┏━━

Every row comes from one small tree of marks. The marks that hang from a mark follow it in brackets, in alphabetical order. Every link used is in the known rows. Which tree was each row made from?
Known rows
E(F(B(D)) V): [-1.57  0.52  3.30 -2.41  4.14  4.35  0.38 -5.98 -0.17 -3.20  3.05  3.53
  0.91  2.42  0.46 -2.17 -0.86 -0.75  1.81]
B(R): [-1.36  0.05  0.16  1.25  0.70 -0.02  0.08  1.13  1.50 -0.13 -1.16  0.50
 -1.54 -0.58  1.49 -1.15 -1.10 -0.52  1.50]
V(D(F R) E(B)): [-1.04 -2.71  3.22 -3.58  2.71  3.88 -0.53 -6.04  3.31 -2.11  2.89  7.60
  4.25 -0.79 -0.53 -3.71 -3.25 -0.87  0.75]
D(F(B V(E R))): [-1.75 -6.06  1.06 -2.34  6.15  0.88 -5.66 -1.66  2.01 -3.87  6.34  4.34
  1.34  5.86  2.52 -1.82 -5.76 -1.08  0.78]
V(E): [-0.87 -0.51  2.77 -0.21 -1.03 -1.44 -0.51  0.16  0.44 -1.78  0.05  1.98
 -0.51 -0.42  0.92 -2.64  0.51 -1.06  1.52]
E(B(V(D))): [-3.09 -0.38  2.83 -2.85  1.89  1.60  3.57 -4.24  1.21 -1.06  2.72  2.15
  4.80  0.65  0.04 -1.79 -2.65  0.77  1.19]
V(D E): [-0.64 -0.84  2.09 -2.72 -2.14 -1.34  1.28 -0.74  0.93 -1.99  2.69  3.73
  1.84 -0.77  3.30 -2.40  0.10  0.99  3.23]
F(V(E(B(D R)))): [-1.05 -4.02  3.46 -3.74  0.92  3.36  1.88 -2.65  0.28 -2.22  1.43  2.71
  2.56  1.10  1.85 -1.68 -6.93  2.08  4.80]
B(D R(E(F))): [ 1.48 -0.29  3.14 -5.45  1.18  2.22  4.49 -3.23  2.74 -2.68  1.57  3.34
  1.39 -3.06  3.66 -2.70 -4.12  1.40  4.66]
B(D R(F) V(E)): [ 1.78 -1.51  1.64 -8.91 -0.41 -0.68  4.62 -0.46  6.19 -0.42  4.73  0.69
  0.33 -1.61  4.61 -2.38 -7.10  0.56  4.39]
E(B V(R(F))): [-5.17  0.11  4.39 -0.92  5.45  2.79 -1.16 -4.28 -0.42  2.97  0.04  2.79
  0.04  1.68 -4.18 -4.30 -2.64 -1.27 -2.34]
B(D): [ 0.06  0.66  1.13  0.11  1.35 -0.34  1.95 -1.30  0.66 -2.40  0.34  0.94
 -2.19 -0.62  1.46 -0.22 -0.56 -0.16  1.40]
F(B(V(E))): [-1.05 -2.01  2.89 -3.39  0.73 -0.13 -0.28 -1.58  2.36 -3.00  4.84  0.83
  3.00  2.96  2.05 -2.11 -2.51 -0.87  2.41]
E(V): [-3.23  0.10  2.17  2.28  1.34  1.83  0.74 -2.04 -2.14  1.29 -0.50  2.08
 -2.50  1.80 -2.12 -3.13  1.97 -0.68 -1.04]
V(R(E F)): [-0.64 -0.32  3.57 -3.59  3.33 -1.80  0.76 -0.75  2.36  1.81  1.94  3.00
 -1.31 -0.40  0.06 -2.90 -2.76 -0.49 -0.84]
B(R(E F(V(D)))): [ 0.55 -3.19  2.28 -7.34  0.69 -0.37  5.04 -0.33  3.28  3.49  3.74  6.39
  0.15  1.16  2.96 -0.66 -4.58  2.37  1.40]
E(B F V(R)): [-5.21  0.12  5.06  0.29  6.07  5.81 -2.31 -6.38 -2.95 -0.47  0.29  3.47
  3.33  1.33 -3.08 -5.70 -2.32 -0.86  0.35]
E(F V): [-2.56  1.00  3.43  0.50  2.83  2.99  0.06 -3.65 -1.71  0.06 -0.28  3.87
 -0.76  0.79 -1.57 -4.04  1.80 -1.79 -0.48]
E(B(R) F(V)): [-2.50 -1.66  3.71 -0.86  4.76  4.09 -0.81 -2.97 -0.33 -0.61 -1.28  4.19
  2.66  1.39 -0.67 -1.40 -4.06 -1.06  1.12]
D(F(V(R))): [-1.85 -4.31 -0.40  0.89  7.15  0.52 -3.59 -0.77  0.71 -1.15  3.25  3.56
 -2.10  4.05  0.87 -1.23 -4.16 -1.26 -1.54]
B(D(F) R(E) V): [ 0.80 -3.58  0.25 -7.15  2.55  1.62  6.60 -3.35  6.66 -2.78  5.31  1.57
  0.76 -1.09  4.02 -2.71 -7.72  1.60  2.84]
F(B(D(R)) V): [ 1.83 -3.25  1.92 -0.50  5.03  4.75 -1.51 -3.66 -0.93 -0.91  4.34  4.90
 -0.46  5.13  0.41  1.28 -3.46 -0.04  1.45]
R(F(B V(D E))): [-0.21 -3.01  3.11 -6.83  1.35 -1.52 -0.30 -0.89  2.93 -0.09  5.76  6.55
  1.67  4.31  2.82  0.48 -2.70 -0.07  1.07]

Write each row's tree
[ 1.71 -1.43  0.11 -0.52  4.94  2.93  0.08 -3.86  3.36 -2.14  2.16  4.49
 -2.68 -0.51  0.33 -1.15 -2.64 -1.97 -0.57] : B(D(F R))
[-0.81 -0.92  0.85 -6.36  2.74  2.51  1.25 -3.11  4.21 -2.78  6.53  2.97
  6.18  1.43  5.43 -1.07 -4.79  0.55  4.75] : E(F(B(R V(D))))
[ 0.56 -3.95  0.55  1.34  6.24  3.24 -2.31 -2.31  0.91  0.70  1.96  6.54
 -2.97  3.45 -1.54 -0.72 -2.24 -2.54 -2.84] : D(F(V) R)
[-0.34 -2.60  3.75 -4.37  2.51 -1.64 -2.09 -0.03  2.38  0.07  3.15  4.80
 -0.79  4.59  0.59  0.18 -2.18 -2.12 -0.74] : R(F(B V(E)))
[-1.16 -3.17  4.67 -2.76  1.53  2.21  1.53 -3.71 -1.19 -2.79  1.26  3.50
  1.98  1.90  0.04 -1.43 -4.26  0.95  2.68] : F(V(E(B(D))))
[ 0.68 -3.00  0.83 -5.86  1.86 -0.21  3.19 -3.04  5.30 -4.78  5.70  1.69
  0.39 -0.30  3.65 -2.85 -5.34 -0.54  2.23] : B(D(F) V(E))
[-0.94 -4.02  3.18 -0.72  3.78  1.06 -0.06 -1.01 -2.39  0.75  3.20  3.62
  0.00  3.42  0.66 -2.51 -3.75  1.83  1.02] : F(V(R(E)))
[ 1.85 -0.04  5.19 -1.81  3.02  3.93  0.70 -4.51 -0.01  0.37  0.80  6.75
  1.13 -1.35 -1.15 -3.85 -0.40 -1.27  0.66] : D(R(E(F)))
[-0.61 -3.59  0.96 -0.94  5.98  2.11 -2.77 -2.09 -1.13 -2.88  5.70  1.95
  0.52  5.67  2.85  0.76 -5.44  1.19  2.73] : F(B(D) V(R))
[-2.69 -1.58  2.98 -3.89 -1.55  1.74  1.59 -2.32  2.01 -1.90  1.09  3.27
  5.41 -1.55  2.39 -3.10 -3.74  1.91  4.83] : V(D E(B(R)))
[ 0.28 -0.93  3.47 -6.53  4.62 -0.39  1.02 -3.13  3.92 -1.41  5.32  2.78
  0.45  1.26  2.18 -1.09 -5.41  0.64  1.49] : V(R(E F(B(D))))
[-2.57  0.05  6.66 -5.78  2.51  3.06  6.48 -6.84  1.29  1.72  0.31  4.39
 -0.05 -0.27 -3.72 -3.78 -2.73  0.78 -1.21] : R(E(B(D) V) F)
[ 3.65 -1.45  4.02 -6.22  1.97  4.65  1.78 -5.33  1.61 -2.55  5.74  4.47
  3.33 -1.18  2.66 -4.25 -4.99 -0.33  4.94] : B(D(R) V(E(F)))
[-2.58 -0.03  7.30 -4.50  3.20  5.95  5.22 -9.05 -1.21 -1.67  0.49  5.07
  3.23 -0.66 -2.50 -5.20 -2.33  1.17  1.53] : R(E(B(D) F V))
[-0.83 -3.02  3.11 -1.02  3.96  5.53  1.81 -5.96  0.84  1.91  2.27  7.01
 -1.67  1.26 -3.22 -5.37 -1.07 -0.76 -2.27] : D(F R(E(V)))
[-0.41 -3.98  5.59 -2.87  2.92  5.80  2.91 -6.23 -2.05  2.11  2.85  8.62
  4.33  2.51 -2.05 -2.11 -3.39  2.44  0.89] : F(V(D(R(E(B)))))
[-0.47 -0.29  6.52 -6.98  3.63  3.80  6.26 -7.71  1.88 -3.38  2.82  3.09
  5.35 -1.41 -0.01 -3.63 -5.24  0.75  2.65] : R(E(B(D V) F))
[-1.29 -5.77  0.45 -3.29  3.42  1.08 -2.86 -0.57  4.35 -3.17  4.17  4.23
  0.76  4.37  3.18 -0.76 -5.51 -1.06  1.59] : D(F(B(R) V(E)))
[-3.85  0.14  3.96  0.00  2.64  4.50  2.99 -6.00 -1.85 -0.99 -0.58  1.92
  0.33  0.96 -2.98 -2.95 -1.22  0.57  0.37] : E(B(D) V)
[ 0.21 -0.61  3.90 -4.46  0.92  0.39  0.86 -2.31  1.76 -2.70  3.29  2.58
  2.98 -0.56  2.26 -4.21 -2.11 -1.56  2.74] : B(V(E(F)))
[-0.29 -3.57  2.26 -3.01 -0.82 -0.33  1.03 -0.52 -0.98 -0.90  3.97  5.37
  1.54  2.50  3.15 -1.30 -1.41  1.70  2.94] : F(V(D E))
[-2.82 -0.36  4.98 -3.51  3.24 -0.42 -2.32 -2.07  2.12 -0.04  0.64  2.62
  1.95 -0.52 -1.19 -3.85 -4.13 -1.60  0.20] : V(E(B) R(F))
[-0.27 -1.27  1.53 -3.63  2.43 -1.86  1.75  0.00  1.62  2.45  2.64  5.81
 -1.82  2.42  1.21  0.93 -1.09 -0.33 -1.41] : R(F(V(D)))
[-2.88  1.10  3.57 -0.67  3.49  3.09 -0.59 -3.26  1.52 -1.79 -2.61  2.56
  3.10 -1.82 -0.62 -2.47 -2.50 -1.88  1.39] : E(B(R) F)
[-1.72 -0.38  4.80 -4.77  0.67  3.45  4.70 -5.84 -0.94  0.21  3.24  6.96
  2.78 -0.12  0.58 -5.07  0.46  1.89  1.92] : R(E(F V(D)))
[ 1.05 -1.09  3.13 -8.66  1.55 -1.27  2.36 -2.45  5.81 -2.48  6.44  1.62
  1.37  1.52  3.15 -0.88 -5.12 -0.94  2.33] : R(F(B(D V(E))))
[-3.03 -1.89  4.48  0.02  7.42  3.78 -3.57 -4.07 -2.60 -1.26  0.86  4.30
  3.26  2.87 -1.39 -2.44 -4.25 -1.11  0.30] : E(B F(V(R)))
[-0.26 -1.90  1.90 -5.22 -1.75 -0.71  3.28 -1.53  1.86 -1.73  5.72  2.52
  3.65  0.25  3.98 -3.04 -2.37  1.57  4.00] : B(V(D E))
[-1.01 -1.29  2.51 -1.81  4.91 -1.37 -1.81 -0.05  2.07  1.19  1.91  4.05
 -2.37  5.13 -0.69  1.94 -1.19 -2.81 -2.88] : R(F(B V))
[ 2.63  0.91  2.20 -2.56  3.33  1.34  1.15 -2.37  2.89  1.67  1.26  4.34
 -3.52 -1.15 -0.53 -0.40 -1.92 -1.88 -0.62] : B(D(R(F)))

┗━━

Say the number of data lines holding "each", without any other words.

◆ Exercise answer
2